President Ronald Reagan once claimed, in that jovial, grandfatherly voice that often concealed the impact of his words, “the nine most terrifying words in the English language are ‘I’m from the government and I’m here to help.’”
Thirty-five years worshiping at the altar of free markets and deregulation later, America has gone from being perceived by most countries as “a city on a hill” to a nation that sometimes has actual bread lines. (Wasn’t this one of the things we didn’t like about the Soviet Union?).
The Week summarizes:
The needless death and suffering were a logical result of a free-market “fetish” that has gripped the GOP since the Reagan era, leading to the 2008 meltdown of derivatives and banks, opposition to Obamacare and Medicaid, and the disastrous handling of the pandemic. Thirty-five years after Reagan, the “nine most terrifying workds in the English language may be ‘I’m a Republican politician and I run your government.'”
This is the problem with “small-government” — it removes regulations and protections that prevent scammers, whether businesses or conspiracy theorists, from preying upon a gullible public.
One more, tangentially related to the above. Again, via The Week, February 26 issue.

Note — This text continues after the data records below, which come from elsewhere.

Each row below holds a small network's activations on one input, seen along a few directions.
In each table, some parts of the input vary, and every possible input appears once, in random order.
Descriptions start from the smaller parts, as in this example, which fits no table here: line(6) and (point or ring(9) or (values(2) and ring(5))).
Shared parts are said once, and a part with two or three values counts as separate values.

Other details of the inputs shift rows strongly along two fixed directions, in all tables alike. That doesn't count.

Rows:
r1: [42,-11,67,-57,-225,47,126,-41,0,37,-44,-15]
r2: [43,-70,34,-94,-133,47,204,-32,92,65,0,25]
r3: [136,1,57,-9,-246,-1,27,62,1,53,-153,83]
r4: [47,-85,243,-114,110,52,9,10,78,62,-68,-50]
r5: [-27,-45,140,-182,59,50,175,47,-60,132,60,-132]
r6: [33,-139,249,-218,246,85,-5,61,60,76,-129,57]
r7: [88,-44,-16,99,-97,-62,113,119,107,97,-173,110]
r8: [-58,-42,226,-218,-29,84,84,36,-177,115,22,-159]
r9: [-630,22,-134,424,-322,462,-573,579,225,-107,522,244]
r10: [-11,17,223,-226,-70,84,34,35,-150,128,22,-158]
r11: [7,23,27,-3,-126,27,218,-39,155,83,8,-74]
r12: [-443,181,-917,518,363,-136,-838,-144,-546,-744,615,329]
r13: [-26,37,84,-28,-224,39,130,-70,48,57,-37,-100]
r14: [31,7,30,67,-176,-55,82,37,117,142,-147,-25]
r15: [-11,55,27,44,-111,-28,182,-9,159,120,-58,-80]
r16: [91,-111,7,-26,-107,-9,145,57,49,58,-106,122]
r17: [68,-19,9,-34,-126,37,214,-11,109,66,5,6]
r18: [76,-106,264,-184,214,92,-62,66,39,82,-116,44]
r19: [44,92,-11,96,-116,-26,174,20,191,124,-54,-114]
r20: [48,-87,321,-192,164,94,-89,71,-33,56,-171,30]
r21: [-679,-82,-164,315,-188,529,-376,468,274,-158,713,223]
r22: [21,11,45,-32,-168,29,160,-70,107,85,2,-82]
r23: [175,-24,-21,71,-132,-8,176,111,126,91,-100,45]
r24: [-9,30,65,73,-228,-52,42,37,50,108,-183,-42]
r25: [40,1,104,-115,37,43,167,75,-6,148,57,-164]
r26: [-619,-152,-3,231,175,581,-578,623,227,-166,605,325]
r27: [28,-71,204,-82,136,39,83,32,127,58,-72,-51]
r28: [194,142,-608,-84,757,-591,-216,-777,-683,-553,58,-45]
r29: [113,-60,237,-200,-47,90,-12,13,-53,4,-28,-36]
r30: [81,-128,161,-153,82,74,134,41,44,20,16,-18]
r31: [-678,-168,-19,249,118,539,-560,528,222,-220,668,262]
r32: [-19,-65,179,-220,23,78,110,36,-105,144,73,-137]
r33: [103,-41,171,-82,197,71,11,107,132,93,-106,-5]
r34: [122,-80,20,6,-160,-2,98,68,41,72,-105,105]
r35: [528,123,211,-335,231,-456,234,-557,-250,52,-578,-273]
r36: [83,46,67,-71,-258,52,77,-35,27,51,-47,-15]
r37: [82,-20,155,-18,112,35,73,58,165,69,-61,-88]
r38: [-627,29,-117,320,-312,535,-480,463,214,-161,657,180]
r39: [245,170,-604,-49,726,-594,-266,-783,-712,-549,65,-64]
r40: [61,63,-10,51,-131,27,209,-5,191,92,8,-104]
r41: [-553,355,-887,525,333,-128,-875,-219,-439,-676,677,151]
r42: [16,13,2,93,-128,-58,143,60,159,126,-127,-24]
r43: [119,-66,-7,26,-110,-13,165,79,73,62,-97,96]
r44: [-62,-98,166,-250,62,72,157,33,-82,130,65,-115]
r45: [-35,11,50,-10,-115,-22,173,-32,141,126,-68,-66]
r46: [86,-26,306,-195,122,91,-137,62,-11,64,-159,19]
r47: [4,-61,297,-112,56,58,-25,15,10,30,-115,-63]
r48: [60,-86,6,48,-99,-52,96,107,92,105,-185,134]
r49: [113,26,56,65,-230,-52,-18,105,37,95,-240,97]
r50: [2,42,55,17,-159,-19,126,-26,119,134,-65,-87]
r51: [-44,65,97,22,-218,-8,91,-19,62,105,-103,-105]
r52: [122,24,-25,23,-132,33,206,21,147,81,4,-33]
r53: [534,80,-29,-266,28,-438,445,-569,-194,84,-442,-188]
r54: [-12,-27,12,45,-124,-58,120,31,134,124,-136,-2]
r55: [65,-125,244,-189,-6,91,37,17,-81,-11,-27,-32]
r56: [261,253,-736,201,497,-721,-242,-672,-599,-423,-176,58]
r57: [246,203,-589,51,650,-516,-181,-614,-521,-465,77,-94]
r58: [74,-36,54,79,-203,-57,25,110,12,82,-243,97]
r59: [140,-1,-43,147,-112,-55,116,144,151,112,-162,61]
r60: [74,53,-35,143,-131,-55,141,83,193,130,-118,-63]
Each input here is: line(6) and (line(4) or ring(6)).
Question: Changing only the line(6) part turns r28 into r57. The same change can be made to r21. Which row results?
Answer: r40
Question: Change only the line(4) part in r29. List by row number the other rows that result.
Answer: r10, r35, r46
Question: Which other rows agree with r14 in the line(6) part? List them by row number.
Answer: r4, r18, r22, r32, r34, r39, r50, r53, r56
Question: A walk changes only the ring(6) part. It starts at r49 and steps to r9. List the rest of the walk in order.
Answer: r41, r38, r36, r3

Rows:
r61: [546,137,219,-305,60,-399,301,-517,-227,137,-560,-300]
r62: [-367,219,-556,413,-168,67,-212,17,-56,-269,477,74]
r63: [239,325,-539,111,45,-525,226,-607,-337,-173,-114,-204]
r64: [-248,83,-112,-34,150,-26,-274,-210,-280,-222,202,-11]
r65: [-4,-226,607,-185,-169,335,277,526,365,410,-129,-36]
r66: [-308,10,-240,160,188,79,-495,163,-308,-250,351,187]
r67: [-216,-76,-288,164,223,111,-386,165,-204,-333,434,235]
r68: [69,-66,215,-53,-136,212,31,120,171,34,64,-19]
r69: [-17,-140,621,-121,-279,411,210,457,526,393,-68,-119]
r70: [-208,-22,-454,527,104,3,-395,209,179,-229,132,475]
r71: [479,100,155,-427,336,-532,457,-714,-221,83,-555,-354]
r72: [588,-42,99,-409,257,-444,510,-568,-252,80,-505,-236]
r73: [216,170,-222,-52,488,-351,-95,-351,-248,-151,-165,-88]
r74: [-82,-272,648,-287,-427,483,315,357,431,321,12,-5]
r75: [-428,-38,-194,131,188,205,-444,142,-191,-218,436,116]
r76: [-10,65,-68,78,-387,-6,262,10,159,181,6,-114]
r77: [-29,-192,582,-186,-405,443,103,533,354,397,-144,85]
r78: [65,53,-220,325,-106,-245,-248,23,-12,-130,-347,234]
r79: [147,-154,306,-165,-179,221,124,263,244,169,-100,106]
r80: [-57,-43,-75,-51,372,-48,-27,-80,-86,-70,83,-75]
r81: [-372,107,-484,365,-157,5,-242,61,-8,-158,490,49]
Question: Describe the family of inputs behind these rows.
Answer: values(2) or line(4) or (values(3) and ring(5))
Question: Change only the values(3) part in r67. List by row number the other rows that result.
Answer: r65, r66
Question: Change only the values(3) part in r71. List by row number the other rows that result.
Answer: r64, r74

Rows:
r82: [35,158,-660,161,339,-351,-269,-467,-485,-486,265,33]
r83: [-44,29,-49,-64,-93,44,111,-42,25,82,101,-51]
r84: [-116,-173,10,76,-30,171,-54,238,93,-37,216,125]
r85: [-131,34,39,172,12,189,-238,260,142,27,117,36]
r86: [258,12,144,-210,195,-76,164,-79,-41,41,-146,-108]
r87: [-185,-21,-19,49,43,197,-94,234,171,37,207,120]
r88: [106,88,120,-49,-1,-135,141,-155,-48,87,-240,-151]
r89: [123,22,127,-114,-23,-131,150,-173,-83,47,-266,-59]
r90: [-179,-25,22,30,-254,205,-194,232,-43,-15,173,106]
r91: [-4,57,-38,55,27,-17,9,49,155,62,-51,20]
r92: [-205,-17,40,33,-254,210,-189,207,-4,-31,184,131]
r93: [-63,-45,8,-59,65,7,95,50,51,101,47,-6]
r94: [-36,93,75,18,-156,-2,-7,-35,-5,29,6,-75]
r95: [-190,-31,73,-27,-108,288,-73,257,45,-26,350,-27]
r96: [-43,25,80,-33,-182,30,-13,-33,-27,-9,-7,19]
r97: [175,5,84,-154,-62,-134,105,-100,-180,85,-271,-48]
r98: [-148,-123,-6,89,-99,224,-31,229,94,-43,235,101]
r99: [-13,-9,77,-116,94,70,75,48,-66,-11,90,-112]
r100: [-19,-100,82,-61,-19,8,-70,80,-61,21,-83,94]
r101: [31,-27,-53,98,-127,35,98,50,77,-22,-28,38]
r102: [42,-92,-20,91,-72,8,76,88,97,-6,-38,69]
r103: [98,5,177,-196,84,-58,139,-260,2,24,-153,-197]
r104: [18,5,104,-67,160,73,-113,-90,103,-75,10,-15]
r105: [-175,20,-78,186,-263,132,-49,166,181,1,183,58]
r106: [-150,-36,48,105,-8,191,-238,206,121,-68,86,195]
r107: [284,-1,-20,11,-3,-129,154,-89,68,13,-230,30]
r108: [141,14,127,-42,74,-156,91,-55,-43,153,-227,-170]
r109: [134,58,-38,40,-67,-181,207,-125,59,68,-207,-73]
r110: [-296,275,-777,339,435,-285,-452,-346,-375,-472,361,29]
r111: [67,-2,-71,72,-228,24,92,12,64,-27,14,26]
r112: [-19,-70,3,-38,20,75,133,6,-6,43,74,23]
r113: [-116,-103,27,48,38,221,-66,236,137,6,222,172]
r114: [154,-6,-1,23,-9,-220,198,-89,71,82,-232,-44]
r115: [-277,-94,86,17,114,200,-236,103,103,-111,254,22]
r116: [183,-10,-14,-131,-29,-79,248,-211,-85,70,-62,-59]
r117: [-52,-87,110,-26,15,-12,-37,37,-10,-2,-83,67]
r118: [255,-7,104,-132,18,-99,44,-85,-32,68,-314,53]
r119: [124,1,145,-69,64,-169,123,-112,-31,98,-268,-109]
r120: [47,25,-35,119,-27,-44,15,73,177,20,-87,66]
r121: [103,17,17,-56,27,-179,212,-94,65,149,-218,-106]
r122: [193,-45,137,-231,192,-130,199,-92,-114,44,-120,-156]
r123: [111,100,-44,-56,-132,-142,213,-193,35,118,-145,-153]
r124: [-191,79,48,118,-196,170,-164,205,55,50,220,-61]
r125: [281,-70,52,-87,62,-95,160,-77,29,25,-151,16]
r126: [-193,-155,24,48,21,213,-39,229,88,16,268,140]
r127: [106,38,-3,-141,58,-120,264,-177,-34,130,-137,-123]
r128: [-52,78,71,66,-31,24,-31,74,-4,95,-8,-133]
r129: [-149,28,44,153,14,177,-221,202,147,-32,85,97]
r130: [83,-39,40,-27,-22,49,-129,102,-30,42,-112,120]
r131: [-62,216,-602,142,428,-391,-415,-470,-595,-484,106,71]
r132: [-49,7,127,-114,-77,99,-8,-128,56,-21,90,-119]
r133: [2,-103,56,-59,-29,3,-89,102,-109,45,-81,78]
Question: Changing only one part turns r103 into r115. The same change can be made to r89. Which row results?
Answer: r117
Question: Changing only one part turns r93 into r83. The same change can be made to r119. Which row results?
Answer: r94
Question: Describe the family of inputs behind these rows.
Answer: line(4) and (values(2) or line(5) or ring(6))
Question: Change only the values(2) part in r132. List by row number the other rows that result.
Answer: r95
Question: A walk changes only the line(5) part. It starts at r128 and steps to r88. List the rest of the walk in order.
Answer: r89, r131, r97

Politico.com, 30 January, Zachary Karabell: Here’s What Happens to a Conspiracy-Driven Party, subtitled, The modern GOP isn’t the first party to embrace huge conspiracies. But the lessons should be sobering.
Opening:
The rise of QAnon beliefs in Republican politics has been treated with a degree of shock: How could a fringe Internet conspiracy theory have worked its way into the heart of a major political party? The ideas behind the QAnon movement are lurid, about pedophilia and Satan worship and a coming violent “storm,” but the impact is real: Many of the pro-Trump Capitol insurrectionists were QAnon supporters, as is at least one elected Republican in Congress.
The long article goes on to remind of past political parties in the US (the reactionary, conservatives ones), that have disappeared into the dustbin of history, as some are saying might happen with the Republican Party.
As tempting as it to take the rise of conspiracy theories as a singular mark of a partisan internet-fueled age, however, there’s nothing particularly modern or unique about what is happening now. To the contrary. Conspiracy theories as they say, are as American as apple pie — as are their entanglement with nativist politics.
With examples of the American Party, aka the “Know Nothings,” in the 19th century.
Much like QAnon, the Know Nothings started life as a secretive cabal convinced that the country was being controlled by an even more secretive cabal — and much like Trump-era Republicans, their anxieties were rooted in a country that seemed to be changing around them.
Responding in part to immigrants from Ireland — that would be my family!
The article goes on about how the Know Nothings split apart into factions (as perhaps the Republicans are doing now), and the Republican-led “Chinese Exclusion Act”.)
Conspiracy theories, which were the core DNA of the Know Nothings, have coherence in their way, but they do best when they avoid the light of public scrutiny. As a local phenomenon, Know Nothingism thrived; as a national movement, it could only go so far before it splintered, fractured and collapsed.